AMBON, MPNews.com – Untuk meningkatkan pengawasan pada sejumlah ruang publik, Pemerintah Kota (Pemkot) Ambon pasang 37 CCTV dan menyediakan internet gratis.

Langkah ini bukan sekadar proyek digitalisasi, tetapi pondasi penting transformasi Ambon menuju Smart City yang menekankan keamanan warga dan kualitas layanan publik secara real time.

Komitmen itu ditegaskan Wali Kota dan Wakil Wali Kota Ambon yang ingin memastikan pelayanan pemerintah tak lagi bergantung pada laporan manual, tetapi berbasis data lapangan yang dapat dipantau langsung setiap detik.

Kepala Dinas Kominfo Kota Ambon, Ronald Lekransy  menjelaskan, pemasangan CCTV dan fasilitas internet publik merupakan strategi utama memperkuat infrastruktur digital kota.
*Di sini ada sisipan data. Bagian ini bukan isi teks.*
Here is a tiny trained network, its code and every weight. The questions are about switching its units off for an input and a class, where a switched-off unit gives its printed mean instead of its output.

import numpy as np


def w(rows, s, z=0):
    codes = np.array(rows[::2]) - 128.0
    scale = np.full(codes.shape[1], s)
    scale[-1] = z or s
    return codes * scale


def norm(h):
    return h / np.sqrt((h * h).mean(-1, keepdims=True) + 1e-5)


def f(y):
    return y / 2 * (1 + np.tanh(0.7978845608 * (y + 0.044715 * y**3)))


def log_softmax(a):
    a = a - a.max(-1, keepdims=True)
    return a - np.log(np.exp(a).sum(-1, keepdims=True))


def net(x, mask):
    res = np.array(x, float).reshape(1, 2) / 4 @ E
    u = 0
    for l in range(2):
        y = f(norm(res) @ A[l][:, :-1].T + A[l][:, -1])
        res = res + np.where(mask[u : u + 10], y, B[l][:, -1]) @ B[l][:, :-1]
        u += 10
    return log_softmax(norm(res)[-1] @ U[:, :-1].T + U[:, -1])


A, B = {}, {}
E = w([
[66,21,170,241,13,9],'x0',
[218,138,110,200,255,99],'x1',
],0.0074)
A[0] = w([
[116,114,57,66,49,63,24],'L0N0',
[103,144,11,71,124,157,59],'L0N1',
[83,103,121,165,136,110,145],'L0N2',
[137,165,83,73,126,129,104],'L0N3',
[196,136,64,154,147,144,223],'L0N4',
[107,170,85,90,49,159,61],'L0N5',
[49,129,79,92,65,124,23],'L0N6',
[95,141,127,128,136,89,127],'L0N7',
[65,104,68,192,42,181,39],'L0N8',
[70,169,122,76,74,101,3],'L0N9',
],0.011,0.0054)
B[0] = w([
[229,59,159,254,166,65,173],'L0N0',
[132,170,93,78,163,56,191],'L0N1',
[111,164,94,140,208,162,187],'L0N2',
[51,112,138,133,60,121,186],'L0N3',
[84,110,214,151,124,134,255],'L0N4',
[224,82,173,110,164,96,189],'L0N5',
[227,46,177,223,178,83,193],'L0N6',
[126,150,146,109,171,148,137],'L0N7',
[99,188,14,183,95,209,207],'L0N8',
[185,106,167,169,168,65,164],'L0N9',
],0.0097,0.0059)
A[1] = w([
[90,115,158,155,123,84,225],'L1N0',
[146,95,7,163,140,184,121],'L1N1',
[133,140,68,169,180,195,148],'L1N2',
[46,83,198,147,45,56,79],'L1N3',
[86,169,103,117,144,180,93],'L1N4',
[45,91,162,104,113,65,109],'L1N5',
[134,96,187,170,122,178,3],'L1N6',
[85,93,127,204,54,90,115],'L1N7',
[67,66,139,211,46,90,140],'L1N8',
[158,90,143,103,72,126,56],'L1N9',
],0.015,0.0053)
B[1] = w([
[157,114,116,122,110,112,212],'L1N0',
[102,155,45,170,53,67,172],'L1N1',
[148,81,116,149,42,50,173],'L1N2',
[181,98,40,236,4,5,178],'L1N3',
[45,122,59,106,87,195,152],'L1N4',
[87,149,27,219,74,176,157],'L1N5',
[182,112,162,31,192,157,154],'L1N6',
[93,153,161,75,195,183,223],'L1N7',
[113,167,173,31,171,187,249],'L1N8',
[111,127,231,129,213,185,128],'L1N9',
],0.012)
U = w([
[217,110,242,49,231,152,185],'0',
[6,254,31,40,108,245,141],'1',
[214,63,37,227,23,4,226],'2',
[75,52,207,243,25,208,6],'3',
],0.015,0.013)

Each question gives the input, the list of numbers given to net, and the class t.
The units are the neurons (one row each of A and B). Each row of codes is followed by its name. A weight is (code - 128) times the scale printed after its matrix; where a second scale follows, it is the last column's (A, B and U).
mask holds one flag per neuron, layer by layer. A switched-off neuron (its flag False) gives its mean, the last column of its row in B, instead of its output. The means were averaged over made-up inputs and are rounded, as every weight is.
A unit's drop is (log p(t) with every unit on - log p(t) with that unit switched off) / (log p(t) with every unit on - log p(t) with every unit switched off).
The circuit of an input: a set's keep is (log p(t) with only the set's units on - log p(t) with every unit switched off) / (log p(t) with every unit on - log p(t) with every unit switched off). Starting from the 12 units with the biggest drops (on a tie, the unit counted first), units are removed one at a time, each time the one whose removal leaves the highest keep (on an exact tie, the one counted first), for as long as the keep stays at least 0.8.
units of the circuit, in order: the units of the circuit, biggest drop first
top k neurons: the k neurons with the biggest drops, biggest first
top k neurons in layer l: the k neurons of layer l with the biggest drops, biggest first
drop of u: that unit's drop, to one decimal
input [-5,-8], class 0: units of the circuit, in order -> (L0N5)
input [-7,6], class 1: units of the circuit, in order -> (L0N6, L0N5)
input [8,6], class 1: top 2 neurons in layer 0 -> (L0N6, L0N0)
input [8,2], class 1: top 2 neurons -> (L1N8, L1N7)
input [5,3], class 1: top 3 neurons -> (L1N8, L1N7, L0N6)
input [-5,4], class 1: top 3 neurons in layer 1 -> (L1N4, L1N3, L1N8)
input [8,-6], class 1: top 2 neurons -> (L1N8, L0N8)
input [-3,-1], class 2: top 3 neurons in layer 1 -> (L1N8, L1N7, L1N3)
input [0,3], class 2: top 4 neurons -> (L1N3, L0N8, L0N6, L0N0)
input [5,-7], class 0: top 2 neurons in layer 1 -> (L1N8, L1N7)
input [4,-3], class 1: top 3 neurons -> (L0N8, L1N8, L1N7)
input [6,-4], class 1: top 3 neurons in layer 1 -> (L1N8, L1N7, L1N1)
input [2,5], class 0: top 2 neurons -> (L0N3, L0N1)
input [1,4], class 0: units of the circuit, in order -> (L0N4)
input [7,7], class 0: top 4 neurons in layer 0 -> (L0N2, L0N3, L0N1, L0N8)
input [1,-4], class 0: top 2 neurons -> (L1N3, L0N6)
input [-1,2], class 2: top 2 neurons -> (L1N3, L0N4)
input [7,6], class 1: top 3 neurons in layer 0 -> (L0N6, L0N0, L0N5)
input [-5,-6], class 0: top 2 neurons in layer 0 -> (L0N5, L0N4)
input [7,4], class 1: top 2 neurons in layer 1 -> (L1N8, L1N7)
input [-1,-1], class 2: top neuron -> (L0N3)
input [1,7], class 0: top 2 neurons -> (L0N4, L1N3)
input [2,6], class 0: drop of L0N4 -> 0.5
input [7,0], class 1: drop of L1N8 -> 0.5
input [4,6], class 0: drop of L0N3 -> 0.2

“Kenapa CCTV dan internet publik jadi prioritas? Karena keduanya adalah pondasi Smart City — keamanan warga dan kualitas pelayanan harus terpantau setiap detik,” ujarnya kepada wartawan, Rabu (26/11/2025).

Sebanyak 37 CCTV kini aktif mengawasi titik-titik vital Ambon. Pengawasan ini tidak hanya menyasar ruang publik, tetapi juga layanan kesehatan. Melalui dashboard digital, Wali Kota dapat melihat kondisi puskesmas secara langsung.

“Kalau Pak Wali melihat puskesmas belum buka atau masyarakat menunggu pelayanan, beliau langsung instruksi. Tidak ada alasan menunda pelayanan,” tegasnya.

Sementara itu, sebanyak 19 CCTV Khusus Lalu Lintas

“Dari total CCTV yang terpasang, 19 unit difokuskan pada jalur lalu lintas untuk memantau potensi kecelakaan, kriminalitas jalanan, hingga kemacetan,” ungkapnya.

Langkah ini disebut menjawab dua kebutuhan utama warga Ambon:
– Keamanan masyarakat
Kota dipantau 24 jam untuk mencegah potensi kejahatan dan meningkatkan rasa aman.
– Pelayanan publik tanpa celah

Sehingga, tidak ada lagi fenomena kantor layanan tutup saat jam kerja; seluruh aktivitas terpantau otomatis.

Pihaknya menambahkan, Smart City bukan lagi slogan, tetapi cara kerja baru yang menuntut respons cepat, transparansi, dan keterhubungan antar layanan.

“Jika fase pertama ini berjalan efektif, Ambon akan masuk ke tahap berikutnya: integrasi penuh seluruh layanan publik dan sistem digital yang terhubung langsung dengan masyarakat,” tandasnya. (**)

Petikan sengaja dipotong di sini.